链接： http://leetcode.com/problems/add-and-search-word-data-structure-design/

题解：

设计一个Data Structure来search和add单词。这道题我们又可以用一个R-Way Trie来完成。 像JQuery里面的Auto-complete功能其实就可以用R-Way Trie based method来设计和编程。注意当字符为"."的时候我们要loop当前节点的全部26个子节点，这里要用一个DFS。

Time Complexity - O(n)，  Space Complextiy - O(26ⁿ)。

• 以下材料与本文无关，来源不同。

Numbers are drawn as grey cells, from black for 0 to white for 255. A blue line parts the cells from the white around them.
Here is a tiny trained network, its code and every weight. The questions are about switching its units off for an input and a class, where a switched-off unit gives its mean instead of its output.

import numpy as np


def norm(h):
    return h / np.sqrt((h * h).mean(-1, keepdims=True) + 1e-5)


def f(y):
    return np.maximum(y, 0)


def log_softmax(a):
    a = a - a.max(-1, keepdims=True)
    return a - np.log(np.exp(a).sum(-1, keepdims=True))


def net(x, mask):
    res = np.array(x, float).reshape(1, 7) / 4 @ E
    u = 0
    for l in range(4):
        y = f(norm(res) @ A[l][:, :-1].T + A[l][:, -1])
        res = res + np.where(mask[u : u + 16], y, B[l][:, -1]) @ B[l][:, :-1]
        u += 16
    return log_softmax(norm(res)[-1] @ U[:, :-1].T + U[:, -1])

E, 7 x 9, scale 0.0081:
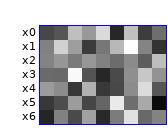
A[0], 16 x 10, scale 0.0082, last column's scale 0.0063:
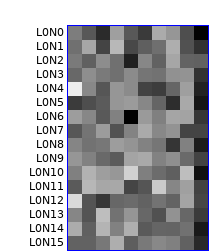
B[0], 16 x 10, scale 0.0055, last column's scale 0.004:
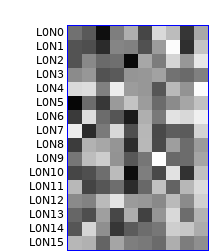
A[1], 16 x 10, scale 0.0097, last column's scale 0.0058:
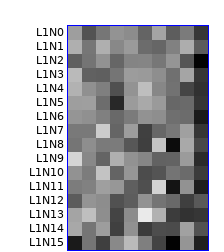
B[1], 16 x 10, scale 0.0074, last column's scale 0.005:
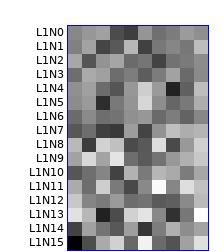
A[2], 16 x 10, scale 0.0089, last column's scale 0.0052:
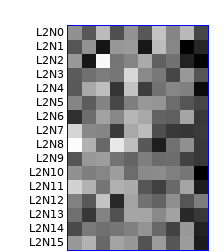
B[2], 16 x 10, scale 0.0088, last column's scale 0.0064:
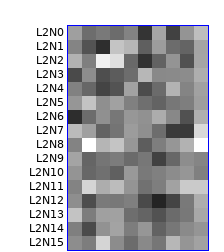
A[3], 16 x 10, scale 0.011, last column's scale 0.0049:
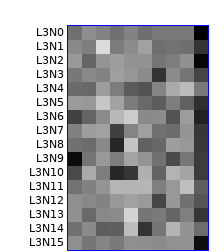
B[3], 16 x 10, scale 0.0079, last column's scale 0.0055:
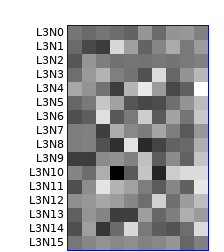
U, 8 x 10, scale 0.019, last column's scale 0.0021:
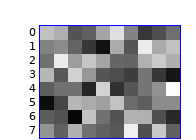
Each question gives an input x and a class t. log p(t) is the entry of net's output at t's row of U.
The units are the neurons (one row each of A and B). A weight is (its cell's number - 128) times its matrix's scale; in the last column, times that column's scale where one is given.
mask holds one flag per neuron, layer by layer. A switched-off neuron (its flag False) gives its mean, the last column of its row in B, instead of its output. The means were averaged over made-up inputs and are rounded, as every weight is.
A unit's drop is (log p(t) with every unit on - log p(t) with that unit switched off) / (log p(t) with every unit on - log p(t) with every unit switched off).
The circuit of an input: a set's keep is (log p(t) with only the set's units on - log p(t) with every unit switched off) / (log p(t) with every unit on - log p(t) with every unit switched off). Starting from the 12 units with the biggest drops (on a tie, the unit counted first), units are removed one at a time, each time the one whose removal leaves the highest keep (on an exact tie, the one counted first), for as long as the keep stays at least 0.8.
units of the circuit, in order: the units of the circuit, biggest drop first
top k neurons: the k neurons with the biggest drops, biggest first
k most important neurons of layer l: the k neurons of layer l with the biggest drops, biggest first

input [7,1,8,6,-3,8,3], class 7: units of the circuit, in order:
L1N11, L0N11, L2N0
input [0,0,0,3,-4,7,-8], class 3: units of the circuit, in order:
L2N2
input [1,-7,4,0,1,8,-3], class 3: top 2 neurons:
L0N13, L2N2
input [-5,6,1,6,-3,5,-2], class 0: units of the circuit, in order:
L1N13, L2N7
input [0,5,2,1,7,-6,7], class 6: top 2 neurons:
L0N1, L0N0
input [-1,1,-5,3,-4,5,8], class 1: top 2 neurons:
L0N2, L1N8
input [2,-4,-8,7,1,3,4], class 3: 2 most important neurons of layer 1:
L1N7, L1N9
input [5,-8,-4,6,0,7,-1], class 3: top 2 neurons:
L2N2, L0N2
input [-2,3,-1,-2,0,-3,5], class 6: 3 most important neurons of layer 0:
L0N1, L0N0, L0N6
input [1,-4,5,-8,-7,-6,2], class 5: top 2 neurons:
L1N15, L0N5
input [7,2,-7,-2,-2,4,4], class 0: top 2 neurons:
L1N13, L2N7
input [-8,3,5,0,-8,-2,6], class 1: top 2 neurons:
L0N6, L3N10
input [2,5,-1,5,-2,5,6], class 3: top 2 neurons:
L0N7, L2N2
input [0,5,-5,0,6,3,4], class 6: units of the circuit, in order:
L2N1
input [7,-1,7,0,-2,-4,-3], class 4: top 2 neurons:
L1N7, L0N14
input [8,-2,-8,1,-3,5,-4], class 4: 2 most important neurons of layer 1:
L1N7, L1N10
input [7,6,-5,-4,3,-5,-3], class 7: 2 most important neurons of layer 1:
L1N11, L1N8
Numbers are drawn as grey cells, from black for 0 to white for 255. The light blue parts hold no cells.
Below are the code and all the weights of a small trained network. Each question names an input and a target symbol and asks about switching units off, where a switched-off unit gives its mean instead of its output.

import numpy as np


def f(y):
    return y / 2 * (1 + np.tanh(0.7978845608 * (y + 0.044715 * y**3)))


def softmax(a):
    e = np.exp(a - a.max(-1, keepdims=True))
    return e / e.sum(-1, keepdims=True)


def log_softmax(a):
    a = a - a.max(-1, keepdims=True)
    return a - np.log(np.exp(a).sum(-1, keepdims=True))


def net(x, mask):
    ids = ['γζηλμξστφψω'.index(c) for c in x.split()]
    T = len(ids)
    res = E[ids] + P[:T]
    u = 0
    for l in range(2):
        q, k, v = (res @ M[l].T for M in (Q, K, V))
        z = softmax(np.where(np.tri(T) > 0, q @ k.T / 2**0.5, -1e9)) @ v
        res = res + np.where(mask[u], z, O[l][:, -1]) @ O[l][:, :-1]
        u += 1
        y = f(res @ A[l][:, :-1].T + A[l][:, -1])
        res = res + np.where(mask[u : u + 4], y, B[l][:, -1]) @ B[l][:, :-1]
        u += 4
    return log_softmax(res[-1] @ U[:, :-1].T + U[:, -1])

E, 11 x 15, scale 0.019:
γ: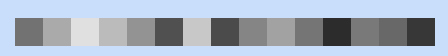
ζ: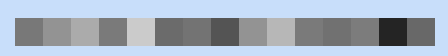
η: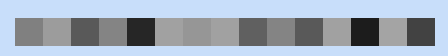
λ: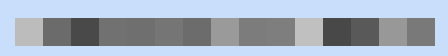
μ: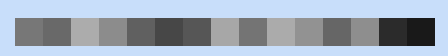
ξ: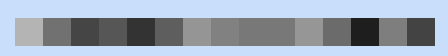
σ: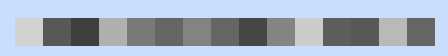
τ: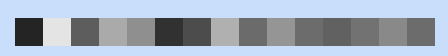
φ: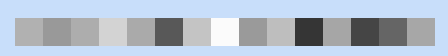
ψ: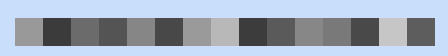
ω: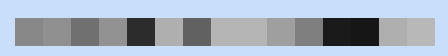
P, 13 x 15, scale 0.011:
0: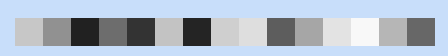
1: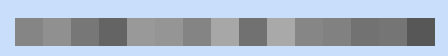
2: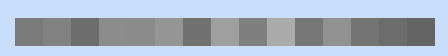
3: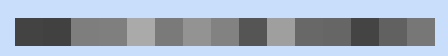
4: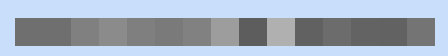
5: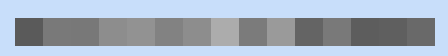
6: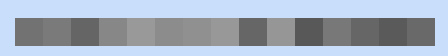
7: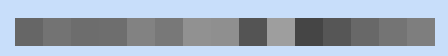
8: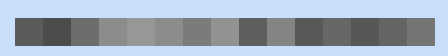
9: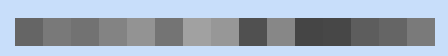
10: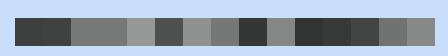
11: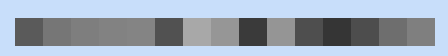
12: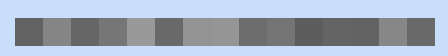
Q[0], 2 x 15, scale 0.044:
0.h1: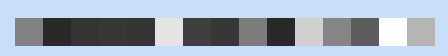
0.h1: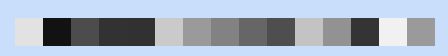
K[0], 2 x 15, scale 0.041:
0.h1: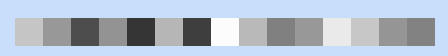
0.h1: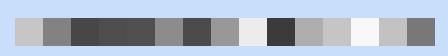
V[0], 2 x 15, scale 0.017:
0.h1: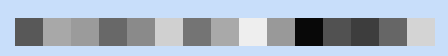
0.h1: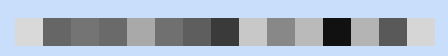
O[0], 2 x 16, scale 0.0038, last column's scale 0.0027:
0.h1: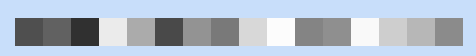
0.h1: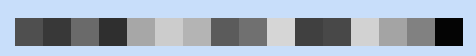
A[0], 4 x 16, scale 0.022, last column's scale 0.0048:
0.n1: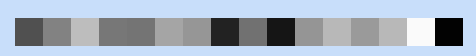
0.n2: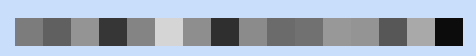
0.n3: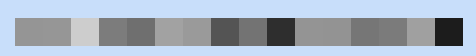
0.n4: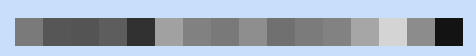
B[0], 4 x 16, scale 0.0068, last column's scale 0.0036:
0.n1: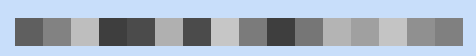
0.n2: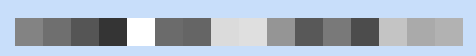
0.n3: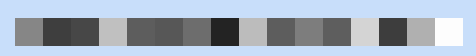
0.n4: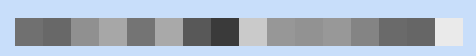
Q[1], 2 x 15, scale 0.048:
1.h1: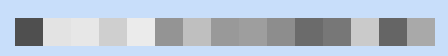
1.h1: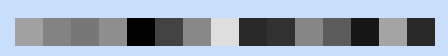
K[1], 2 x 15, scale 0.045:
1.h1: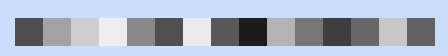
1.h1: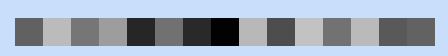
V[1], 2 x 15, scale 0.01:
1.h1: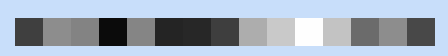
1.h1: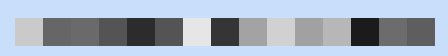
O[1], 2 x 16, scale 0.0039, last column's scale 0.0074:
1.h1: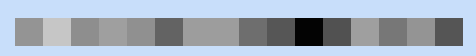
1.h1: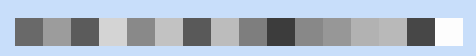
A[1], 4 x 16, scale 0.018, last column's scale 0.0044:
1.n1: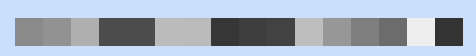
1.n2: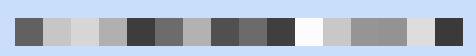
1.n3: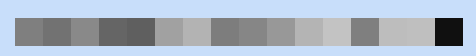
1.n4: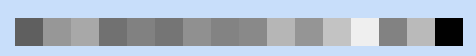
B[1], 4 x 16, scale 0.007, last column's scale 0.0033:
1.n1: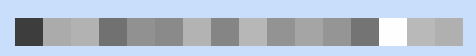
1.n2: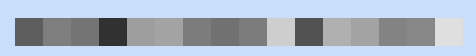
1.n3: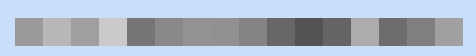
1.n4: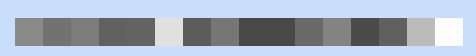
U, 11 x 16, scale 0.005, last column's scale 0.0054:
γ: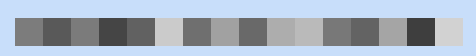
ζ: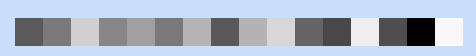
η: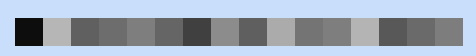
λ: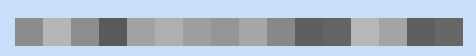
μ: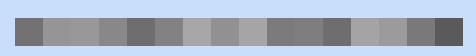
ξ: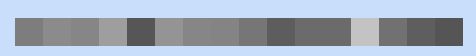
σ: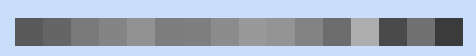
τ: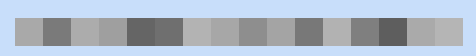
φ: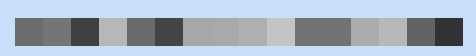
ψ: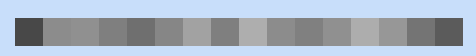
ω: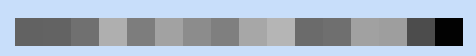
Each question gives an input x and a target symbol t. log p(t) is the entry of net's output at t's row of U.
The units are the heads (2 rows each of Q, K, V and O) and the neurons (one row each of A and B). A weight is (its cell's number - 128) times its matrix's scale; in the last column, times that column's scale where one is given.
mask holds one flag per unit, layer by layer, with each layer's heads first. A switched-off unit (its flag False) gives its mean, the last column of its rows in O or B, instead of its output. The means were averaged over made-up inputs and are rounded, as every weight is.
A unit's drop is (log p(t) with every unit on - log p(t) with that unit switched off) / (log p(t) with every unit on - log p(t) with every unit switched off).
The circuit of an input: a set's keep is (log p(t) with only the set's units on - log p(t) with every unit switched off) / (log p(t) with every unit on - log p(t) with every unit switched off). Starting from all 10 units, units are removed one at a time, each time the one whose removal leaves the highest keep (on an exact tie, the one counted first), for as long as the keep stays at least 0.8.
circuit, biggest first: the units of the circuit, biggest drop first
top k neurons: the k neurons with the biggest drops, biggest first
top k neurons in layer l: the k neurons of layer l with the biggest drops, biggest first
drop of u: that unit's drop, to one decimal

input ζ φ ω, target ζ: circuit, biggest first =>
(0.h1, 0.n4, 1.h1, 0.n2)
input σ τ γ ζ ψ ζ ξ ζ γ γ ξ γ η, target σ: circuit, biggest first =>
(0.n3, 0.n2, 0.h1)
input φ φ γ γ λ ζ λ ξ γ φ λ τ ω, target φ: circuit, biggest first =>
(0.h1)
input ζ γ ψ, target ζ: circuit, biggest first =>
(0.h1, 0.n4, 1.h1)
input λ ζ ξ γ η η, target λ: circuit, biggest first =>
(1.h1, 0.h1, 0.n2, 0.n4)
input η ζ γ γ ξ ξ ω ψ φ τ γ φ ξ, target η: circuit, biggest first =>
(1.n2, 0.h1, 0.n3)
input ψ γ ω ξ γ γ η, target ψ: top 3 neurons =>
(1.n1, 0.n3, 1.n2)
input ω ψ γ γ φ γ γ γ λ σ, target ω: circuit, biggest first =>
(0.h1, 1.n4, 0.n4)
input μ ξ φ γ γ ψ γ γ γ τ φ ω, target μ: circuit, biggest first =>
(1.n1, 0.h1, 0.n3)
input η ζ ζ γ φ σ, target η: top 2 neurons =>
(1.n2, 0.n3)
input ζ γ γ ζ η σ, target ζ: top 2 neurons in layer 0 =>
(0.n4, 0.n2)
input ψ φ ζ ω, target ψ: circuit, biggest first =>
(1.n1, 0.h1, 0.n3, 1.n2)
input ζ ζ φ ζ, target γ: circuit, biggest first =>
(1.n4, 1.h1, 0.h1)
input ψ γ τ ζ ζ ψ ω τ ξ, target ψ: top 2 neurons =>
(1.n1, 0.n3)
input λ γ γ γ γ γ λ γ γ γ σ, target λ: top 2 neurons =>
(0.n2, 0.n4)
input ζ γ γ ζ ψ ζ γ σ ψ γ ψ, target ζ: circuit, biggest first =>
(0.h1, 1.h1, 0.n4)
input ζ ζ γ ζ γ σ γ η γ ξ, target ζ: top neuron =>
(0.n4)
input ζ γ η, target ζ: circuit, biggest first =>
(0.h1, 0.n4, 1.h1)
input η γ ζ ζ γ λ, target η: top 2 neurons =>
(1.n2, 0.n3)
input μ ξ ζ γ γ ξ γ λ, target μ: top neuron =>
(1.n1)
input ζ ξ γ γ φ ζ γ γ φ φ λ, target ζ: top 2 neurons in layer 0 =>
(0.n2, 0.n4)
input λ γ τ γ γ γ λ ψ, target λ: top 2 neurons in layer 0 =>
(0.n2, 0.n4)
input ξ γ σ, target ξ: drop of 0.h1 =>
0.3
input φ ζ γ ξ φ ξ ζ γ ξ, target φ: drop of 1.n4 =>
0.0
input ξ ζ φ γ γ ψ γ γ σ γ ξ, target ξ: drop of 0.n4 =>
0.1
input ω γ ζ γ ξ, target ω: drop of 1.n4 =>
0.5
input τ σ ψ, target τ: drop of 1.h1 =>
0.6
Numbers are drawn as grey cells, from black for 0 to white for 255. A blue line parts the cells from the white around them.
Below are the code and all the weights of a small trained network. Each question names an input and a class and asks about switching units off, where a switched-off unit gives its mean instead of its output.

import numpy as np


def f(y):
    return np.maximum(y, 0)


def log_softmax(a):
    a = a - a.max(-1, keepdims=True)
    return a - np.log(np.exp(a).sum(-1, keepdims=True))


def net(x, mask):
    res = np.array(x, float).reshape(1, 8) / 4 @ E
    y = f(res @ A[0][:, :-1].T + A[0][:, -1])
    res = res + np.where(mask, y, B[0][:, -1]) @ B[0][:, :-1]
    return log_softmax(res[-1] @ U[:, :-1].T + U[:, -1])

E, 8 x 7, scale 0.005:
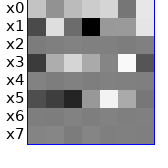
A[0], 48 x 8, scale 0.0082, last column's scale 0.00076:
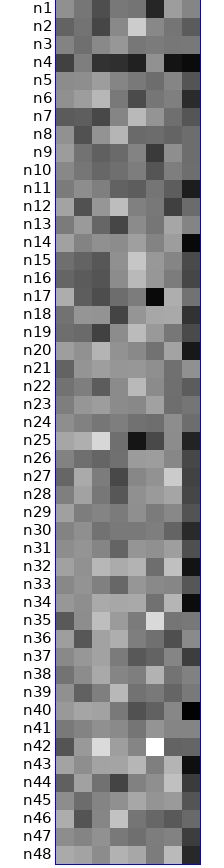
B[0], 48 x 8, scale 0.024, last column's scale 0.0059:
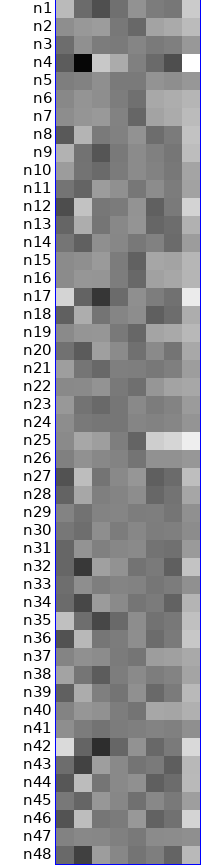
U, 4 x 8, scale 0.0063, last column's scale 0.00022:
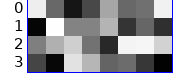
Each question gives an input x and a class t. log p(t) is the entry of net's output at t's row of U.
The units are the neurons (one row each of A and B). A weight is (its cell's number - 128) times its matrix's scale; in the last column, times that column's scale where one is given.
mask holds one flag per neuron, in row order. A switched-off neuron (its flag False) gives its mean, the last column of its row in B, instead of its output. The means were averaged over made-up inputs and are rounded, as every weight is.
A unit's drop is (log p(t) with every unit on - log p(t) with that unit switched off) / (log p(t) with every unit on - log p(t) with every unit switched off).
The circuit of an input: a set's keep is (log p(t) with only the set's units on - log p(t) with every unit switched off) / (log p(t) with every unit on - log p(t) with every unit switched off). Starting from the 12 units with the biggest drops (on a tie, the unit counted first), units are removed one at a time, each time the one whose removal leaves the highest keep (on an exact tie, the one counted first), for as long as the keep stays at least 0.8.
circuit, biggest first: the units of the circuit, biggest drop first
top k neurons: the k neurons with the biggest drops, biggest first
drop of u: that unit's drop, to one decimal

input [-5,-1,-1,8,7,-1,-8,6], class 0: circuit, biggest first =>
n42
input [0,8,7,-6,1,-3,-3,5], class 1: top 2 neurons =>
n27, n44
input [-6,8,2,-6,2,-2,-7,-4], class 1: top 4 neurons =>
n44, n27, n13, n42
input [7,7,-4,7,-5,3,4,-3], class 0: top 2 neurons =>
n42, n35
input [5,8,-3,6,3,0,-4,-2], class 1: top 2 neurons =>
n27, n44
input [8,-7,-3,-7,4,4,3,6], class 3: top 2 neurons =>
n32, n48
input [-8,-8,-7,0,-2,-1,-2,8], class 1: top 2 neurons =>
n12, n46
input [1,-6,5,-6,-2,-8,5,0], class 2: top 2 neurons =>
n25, n42
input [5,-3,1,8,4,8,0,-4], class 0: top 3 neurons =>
n42, n35, n25
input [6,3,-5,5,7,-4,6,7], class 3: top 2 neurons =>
n32, n17
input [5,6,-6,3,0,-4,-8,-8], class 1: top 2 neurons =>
n4, n27
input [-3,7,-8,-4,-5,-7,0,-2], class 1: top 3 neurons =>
n27, n44, n13
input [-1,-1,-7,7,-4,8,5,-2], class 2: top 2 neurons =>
n7, n17
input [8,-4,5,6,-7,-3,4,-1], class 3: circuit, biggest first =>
n32
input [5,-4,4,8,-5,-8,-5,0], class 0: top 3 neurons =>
n42, n35, n38
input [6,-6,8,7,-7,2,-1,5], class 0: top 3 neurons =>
n42, n35, n4
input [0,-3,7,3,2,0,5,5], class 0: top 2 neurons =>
n42, n27
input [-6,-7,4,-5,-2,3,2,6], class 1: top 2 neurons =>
n12, n46
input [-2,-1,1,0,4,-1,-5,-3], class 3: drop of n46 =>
0.2
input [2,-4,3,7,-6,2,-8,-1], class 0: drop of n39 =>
0.0
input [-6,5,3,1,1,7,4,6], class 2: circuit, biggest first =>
n7
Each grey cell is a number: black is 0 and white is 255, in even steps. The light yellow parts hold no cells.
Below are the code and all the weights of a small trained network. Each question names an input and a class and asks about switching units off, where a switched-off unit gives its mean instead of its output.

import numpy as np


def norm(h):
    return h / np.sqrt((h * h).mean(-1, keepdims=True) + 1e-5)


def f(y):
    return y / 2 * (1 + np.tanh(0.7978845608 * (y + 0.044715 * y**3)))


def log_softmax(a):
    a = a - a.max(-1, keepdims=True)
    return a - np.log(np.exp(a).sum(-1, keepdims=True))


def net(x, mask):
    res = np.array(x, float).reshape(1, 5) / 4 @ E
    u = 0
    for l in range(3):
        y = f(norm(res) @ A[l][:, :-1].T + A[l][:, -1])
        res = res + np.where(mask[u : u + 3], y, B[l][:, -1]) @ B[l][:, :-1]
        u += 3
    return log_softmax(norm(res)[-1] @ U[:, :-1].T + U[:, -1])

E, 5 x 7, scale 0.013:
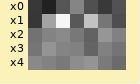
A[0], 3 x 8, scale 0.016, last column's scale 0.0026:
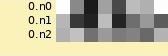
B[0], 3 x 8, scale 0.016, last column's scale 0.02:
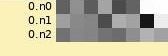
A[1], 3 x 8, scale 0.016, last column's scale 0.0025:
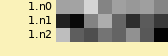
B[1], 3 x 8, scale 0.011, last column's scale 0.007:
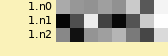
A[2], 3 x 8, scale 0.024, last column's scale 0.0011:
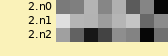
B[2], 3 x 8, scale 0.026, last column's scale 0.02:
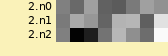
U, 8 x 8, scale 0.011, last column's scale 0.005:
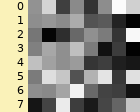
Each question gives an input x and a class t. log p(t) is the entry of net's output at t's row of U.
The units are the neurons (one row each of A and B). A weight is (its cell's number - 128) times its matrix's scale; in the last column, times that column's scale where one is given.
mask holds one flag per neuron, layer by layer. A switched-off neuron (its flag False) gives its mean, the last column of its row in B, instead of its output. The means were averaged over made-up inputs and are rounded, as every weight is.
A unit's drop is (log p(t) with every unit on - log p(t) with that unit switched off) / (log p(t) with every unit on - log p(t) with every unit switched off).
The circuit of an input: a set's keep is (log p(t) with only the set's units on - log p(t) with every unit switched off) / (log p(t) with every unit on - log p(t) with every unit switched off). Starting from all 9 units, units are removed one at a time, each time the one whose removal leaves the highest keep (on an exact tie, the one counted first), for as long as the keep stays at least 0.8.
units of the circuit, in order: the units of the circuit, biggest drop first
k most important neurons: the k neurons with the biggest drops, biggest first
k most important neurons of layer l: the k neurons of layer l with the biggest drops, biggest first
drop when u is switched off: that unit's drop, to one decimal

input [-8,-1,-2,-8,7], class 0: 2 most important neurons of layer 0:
0.n1, 0.n0
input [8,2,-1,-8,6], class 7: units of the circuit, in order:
1.n1
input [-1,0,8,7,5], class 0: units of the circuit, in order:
0.n1, 2.n2
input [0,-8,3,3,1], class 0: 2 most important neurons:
0.n0, 2.n2
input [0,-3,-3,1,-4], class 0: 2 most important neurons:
0.n0, 2.n2
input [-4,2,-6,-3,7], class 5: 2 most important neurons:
0.n0, 0.n1
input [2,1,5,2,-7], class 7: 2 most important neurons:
0.n1, 0.n0
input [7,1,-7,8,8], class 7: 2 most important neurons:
1.n1, 0.n1
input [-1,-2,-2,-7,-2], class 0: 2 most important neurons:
0.n0, 2.n2
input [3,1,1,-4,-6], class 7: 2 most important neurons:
0.n1, 2.n2
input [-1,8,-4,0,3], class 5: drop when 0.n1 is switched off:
0.2
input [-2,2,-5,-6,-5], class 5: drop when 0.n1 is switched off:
0.4

public class WordDictionary {
    private TrieNode root = new TrieNode();

    private class TrieNode {
        private final int R = 26;           // radix = 26
        public TrieNode[] next;
        public boolean isWord;

        public TrieNode() {
            next = new TrieNode[R];
        }
    }

    // Adds a word into the data structure.
    public void addWord(String word) {
        if(word == null || word.length() == 0)
            return;
        TrieNode node = root;
        int d = 0;

        while(d < word.length()) {
            char c = word.charAt(d);
            if(node.next[c - 'a'] == null)
                node.next[c - 'a'] = new TrieNode();
            node = node.next[c - 'a'];
            d++;
        }

        node.isWord = true;
    }

    // Returns if the word is in the data structure. A word could
    // contain the dot character '.' to represent any one letter.
    public boolean search(String word) {
        if(word == null || word.length() == 0)
            return false;
        TrieNode node = root;
        int d = 0;

        return search(node, word, 0);
    }

    private boolean search(TrieNode node, String word, int d) {
        if(node == null)
            return false;
        if(d == word.length())
            return node.isWord;
        char c = word.charAt(d);
        if(c == '.') {
            for(TrieNode child : node.next) {
                if(child != null && search(child, word, d + 1))
                    return true;
            }
            return false;
        } else {
            return search(node.next[c - 'a'], word, d + 1);
        }
    }
}

// Your WordDictionary object will be instantiated and called as such:
// WordDictionary wordDictionary = new WordDictionary();
// wordDictionary.addWord("word");
// wordDictionary.search("pattern");

二刷:

方法和一刷一样，主要使用Trie。addWord的时候还是使用和Trie的insert一样的的代码。 Search的时候因为有一个通配符'.'，所以我们要用dfs搜索节点的26个子节点。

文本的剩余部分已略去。